次に平面(フラクタルノイズ)レイヤーの(P)[不透明度:60%]、(Q)[描画モード]を[スクリーン]に変更します。

 

⑧次に[フラクタルノイズ]レイヤーを複製します。設定を変えたレイヤーをいくつか重ねると、Light Leaksの雰囲気が出てきます。今回は3つのレイヤーを重ねていきます。

 

⑨複製したレイヤーの[展開]>[エクスプレッション:展開]の数値を300から(R)[150]に変更。※複製したレイヤーのみを確認したいのでレイヤーをシングル表示にしておきましょう。

 

⑩複製したレイヤーの[エフェクトコントロール]で[フラクタルノイズ]エフェクトの数値を下記のように変更します。(S)[コントラスト:200]、(T)[スケール:1500]、(U)[展開オプション→ランダムシード:30]。[色合い]エフェクトの(V)[ホワイトをマップ]のカラーも若干変更しておきます。

 

⑪最後にもう一つレイヤーを複製し、下記のように数値を変更します。どちらのレイヤーを複製しても大丈夫です。(W)[コントラスト:150]、(X)[明るさ:-50]、(Y)[スケール:200 0]、 (Z)[展開オプション→ランダムシード:100]、[オフセット]と[色合い]は自由に変更して構いません。

STEP2:Light Leaksトランジション(光が強くなった瞬間に映像が切り替わる演出)

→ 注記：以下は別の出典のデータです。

Some points:
Array([0.9, 0.3, -0.6, -0.3, -0.8, -0.5, 0.2, 0.2, -1.2, -0.6, 1.0, 0.5, -1.6, -0.4, 1.5, -0.9, -0.6, -0.7, 1.7, 0.1, 0.3, -1.0, -0.5, -1.2])
Array([-1.6, 0.1, -2.8, -1.7, 0.5, 0.8, 0.1, -0.2, 0.2, -0.8, -0.8, -0.7, -0.5, 0.5, 1.4, -0.6, -1.3, 0.7, 0.7, -0.2, -1.1, 1.6, 1.6, 1.1])
Array([0.5, -1.7, -1.8, 1.0, -1.2, -2.3, -1.5, -1.2, 0.4, 0.5, 0.3, -0.1, 0.7, 1.5, -0.3, 0.5, 0.4, 0.1, -0.4, 1.4, 0.8, -0.9, 1.7, 0.3])
Array([-1.7, 0.9, 1.1, -1.5, -1.2, -0.6, -0.1, 1.4, 0.1, 0.2, 1.5, -1.0, -0.3, 0.0, 0.2, -0.1, -0.8, -1.8, 0.8, 1.8, 0.2, -1.1, -0.4, -0.3])
Array([0.3, 1.2, 0.0, 2.0, -0.2, 0.9, 1.9, -0.6, 0.9, 1.5, 0.9, -0.9, -0.5, 0.1, -1.5, 0.8, 1.2, 0.0, -0.3, -0.3, 0.1, 0.6, 0.6, -1.5])
Array([-0.1, -1.0, 1.6, -1.0, -0.9, -0.3, -1.5, 0.3, 0.1, -0.3, 1.2, 0.3, 0.2, -1.0, 1.5, -0.6, -0.3, 0.0, -0.2, 1.7, -1.3, -0.9, 0.8, -0.2])
Array([-0.4, -0.9, -0.4, 0.1, -1.1, -1.0, -1.9, 1.0, 0.1, -0.6, 0.5, -0.6, -0.6, -2.4, -0.9, 0.0, -0.3, 0.1, 1.0, 0.8, 0.2, -1.1, 0.3, -0.8])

①STEP1と同様の手順で新規コンポジションを作成します。名前は(A)[Main]としました。その次にSTEP1で作成したコンポジション(B)[Light Leaks]をタイムラインに配置します。

 

②次にお好みの動画や写真素材を[Light Leaks]コンポジションの下層に配置します。ここでは4つの素材が3秒程で切り替わるようにそれぞれ配置しました。

 

③[Light Leaks]コンポジションの描画モードを[スクリーン]に変更。

 

④次に[エフェクト&プリセット]タブから[Light Leaks ]コンポジションに[レベル]エフェクトを適用します。

 

⑤動画・写真素材が切り替わるタイミングより数フレーム前に時間インジケータを移動させ、[レベル]エフェクトの[ヒストグラム]の(C)ストップウォッチを押してキーフレームを打ちます。

 

⑥次に素材が切り替わるタイミングに時間インジケータを移動させ、[エフェクトコントロール]>[レベル]>[ヒストグラム]の[白入力レベル]の数値をLight Le aksが画面に大きく広がり、白飛びしたような感じになるまで上げます。

 

⑦次に素材が切り替わった後にインジケーターを移動させ、ヒストグラムの数値を元に戻します。

 

⑧素材が切り替わるタイミングで[不透明度]のキーフレームを作ります。後続のカットが始まる地点は不透明度100%、その少し後に不透明度0%のキーフレームを作りました。こうすることでクロスディゾルブのような効果になり、スムーズな切り替わりを演出できます。